Friday, July 28, 2017

1960

"Chet, our psychic correspondent reports in 2016 a woman will get two million more votes, but lose the election." 

"I heard that report David, and oddly enough a national health insurance scheme will be repealed as well."

"I don't think much of that future."

"Nor do I; good night David."

"Good night, Chet."



July 24, 2017


Senator Wyden & Staff –

Let’s go back in time and make your correspondent a Clinton Administration West Wing weasel when it was time to issue the national health card. Qualifications? A Political Science degree and a few hundred meetings on health and mental health.

Your correspondent still wonders what was so funny at METROPOLITAN PSYCHIATRIC CENTER, 5351 Delmar in St. Louis when a psychologist said, “Could you take back our trays?” Yes, they make much more money than a clinical social worker yet ate the bargain hospital cafeteria lunch. The social work boss wondered what they were doing all day. Please advise on this. The guy in line was: a). Bill Clinton; or b). Our frequently admitted patient who looked like Bill Clinton. They laughed; I went back to work. That same year, I know Air Force One when I see it, so why not delete all news stories of Clinton’s many trips to our community? I believe I said, “What is he doing here again?” (Much like what I said  20 years later about Obama and Los Angeles). Oh, they wanted some MONEY. So do I.

Send your “a” or “b” answer to AdmiralsOnAcid2020@gmail.com

Here is how Hillary & Bill could have crafted the legislation that likely would have failed in 1994, but oddly been passed with George W. as “The Decider.” Veto? Like his daddy and the Americans With Disabilities Act (ADA), I think he would have had to sign it, then my souvenir pen would have been taken by nutty and/or drug addicted relatives.

First, you mandate that all employers provide a basic health plan, or the CFO & CEO go to jail. (Congressmen are good at arguing over how many employees and/or how much annual revenue to have it required by law).

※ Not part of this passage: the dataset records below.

Rows are points. To make a cloud, some directions were put in groups of two or more. Within a group, all points are equally far from the middle, so they leave a hole (a ring in 2 directions, a hollow ball in 3). The other directions are filled evenly. Then the cloud was stretched, turned, moved and blurred a little. How many holes are there, and how many directions does each take, smallest first?

Cloud:
+0.13 +0.44 -0.14
+0.09 +0.41 +0.27
-0.05 +0.55 -0.03
-0.10 +0.44 +0.31
+0.02 -0.28 -0.02
-0.26 -0.03 +0.34
-0.35 -0.03 -0.33
-0.45 -0.10 +0.06
+0.29 +0.10 +0.07
-0.12 -0.11 +0.32
-0.21 +0.48 +0.27
-0.39 +0.32 +0.29
-0.03 +0.26 -0.40
-0.25 +0.53 +0.16
-0.04 +0.14 +0.41
-0.18 +0.57 +0.03
-0.40 -0.11 -0.20
-0.26 +0.24 -0.39
-0.06 -0.29 -0.05
+0.21 +0.00 -0.28
Holes: 1 (3)

Cloud (52 x 6):
-0.15 -0.07 -0.30 -0.27 +0.13 -0.39
-0.27 +0.13 +0.40 -0.36 +0.03 +0.06
-0.15 +0.12 +0.41 -0.04 +0.24 -0.37
+0.36 -0.22 -0.41 -0.29 -0.38 +0.15
+0.05 +0.26 +0.19 +0.20 +0.03 +0.32
-0.02 +0.20 -0.31 -0.27 +0.33 +0.29
-0.13 -0.56 +0.20 -0.32 -0.27 +0.05
+0.12 -0.41 -0.29 +0.24 +0.32 -0.08
+0.21 +0.09 -0.13 +0.17 -0.17 +0.48
+0.49 +0.09 +0.19 -0.04 -0.36 -0.33
+0.08 -0.47 -0.30 -0.11 +0.32 -0.08
+0.45 +0.04 -0.50 -0.04 +0.18 -0.01
+0.22 -0.49 +0.36 +0.21 -0.48 -0.18
+0.23 +0.16 +0.02 -0.56 +0.25 -0.14
+0.20 -0.12 -0.26 -0.27 -0.09 +0.53
+0.36 -0.38 +0.05 +0.33 -0.35 +0.23
+0.11 +0.18 +0.16 -0.55 +0.26 +0.00
+0.00 -0.13 +0.02 +0.44 -0.29 -0.46
-0.20 +0.15 +0.47 +0.05 +0.20 -0.14
-0.05 +0.16 +0.26 +0.18 -0.44 -0.20
-0.26 -0.34 +0.32 -0.23 -0.41 -0.17
+0.36 -0.32 -0.40 -0.11 -0.36 +0.30
+0.08 +0.29 -0.08 +0.19 +0.29 +0.27
+0.32 -0.40 -0.16 -0.42 +0.26 -0.11
+0.35 -0.30 -0.15 -0.46 -0.43 +0.05
-0.12 -0.49 +0.21 -0.37 +0.16 +0.01
-0.38 -0.32 +0.00 -0.27 -0.08 +0.17
-0.20 +0.00 -0.31 +0.26 -0.33 +0.13
+0.17 +0.22 +0.17 -0.25 -0.28 -0.47
+0.17 -0.61 -0.16 -0.31 -0.42 -0.02
+0.23 +0.28 -0.08 +0.19 +0.32 +0.14
+0.37 +0.04 -0.32 -0.48 +0.16 -0.15
+0.11 -0.51 +0.00 -0.39 +0.16 +0.23
-0.27 +0.13 +0.44 -0.31 +0.13 -0.04
+0.26 +0.13 +0.29 -0.14 -0.48 -0.11
+0.34 -0.17 -0.05 +0.19 +0.12 +0.45
-0.02 +0.16 +0.18 -0.25 -0.05 -0.59
-0.22 -0.52 +0.10 -0.32 -0.08 +0.14
+0.08 +0.19 -0.26 +0.32 -0.34 -0.08
+0.18 -0.52 -0.43 +0.25 -0.30 -0.17
+0.09 +0.16 +0.46 -0.30 -0.15 +0.18
-0.24 +0.07 +0.47 +0.14 -0.25 +0.02
-0.39 -0.27 -0.03 -0.27 +0.08 +0.18
-0.06 +0.09 +0.23 -0.18 +0.01 -0.61
+0.01 -0.34 +0.36 -0.19 +0.19 -0.47
+0.37 +0.01 +0.29 -0.44 +0.22 -0.13
-0.18 -0.11 +0.21 +0.39 +0.25 -0.03
-0.02 -0.25 -0.35 +0.41 -0.22 -0.31
-0.05 -0.40 +0.22 -0.34 +0.25 -0.31
-0.13 -0.38 +0.09 +0.42 -0.09 +0.21
-0.21 +0.08 -0.18 -0.35 -0.21 +0.30
+0.06 -0.33 +0.38 -0.08 +0.17 -0.53
Holes: 3 (2, 2, 2)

Secondly, you pour as much money into Medicaid as 50 sovereign state governors request. (Instead, the Navy gets two expensive submarines per year like clockwork. For what? This is assuming you are not firing nukes that could cause “climate” change” that is unarguably real).

Third, you create a pool of MONEY for people who are not working, do not have much income, are not eligible for Medicaid, and are too young to enroll in Medicare. (Like me at the present time). This they could have called the “Medicare Buy-In Pool,” or MBIP. To get in the MBIP, you simply go to the “Welfare Office” that is in every one of USA’s counties and tell them you are under 65, broke, but not disabled. Ah, but this is not a panacea for slackers, because you must pay something! Your friendly caseworker pays the rest. Then you have Medicare, and as Deepak Chopra would say, “Everyone is peaceful and happy.”

Had Bill Hughes been in the Clinton Administration, instead of being told he is being killed by a black male with schizophrenia on a regular basis, I’m sure they would have heard, “Run the numbers again” many times, because the only GOP objection would have been about the cost. I think, because I am allowed to, that the CBO would have found almost everyone insured and the U.S. Treasury not bankrupted.

As corporations tried to wiggle out of the mandate, the FBI could have written a form letter that said, basically, “We hear you are cutting your worker’s hours to get around the law, and you may be headed to jail.” And? “We hear your health provider went bankrupt, so if you don’t find another one, you may be headed to jail.” When corporate lawyers started meeting and planning to evade the law, there could have been dozens of variations of the form letter, because they are very good at screwing people, not so good at running trauma centers, doing heart surgery, keeping grannies comfortable in long-term care facilities, and so forth.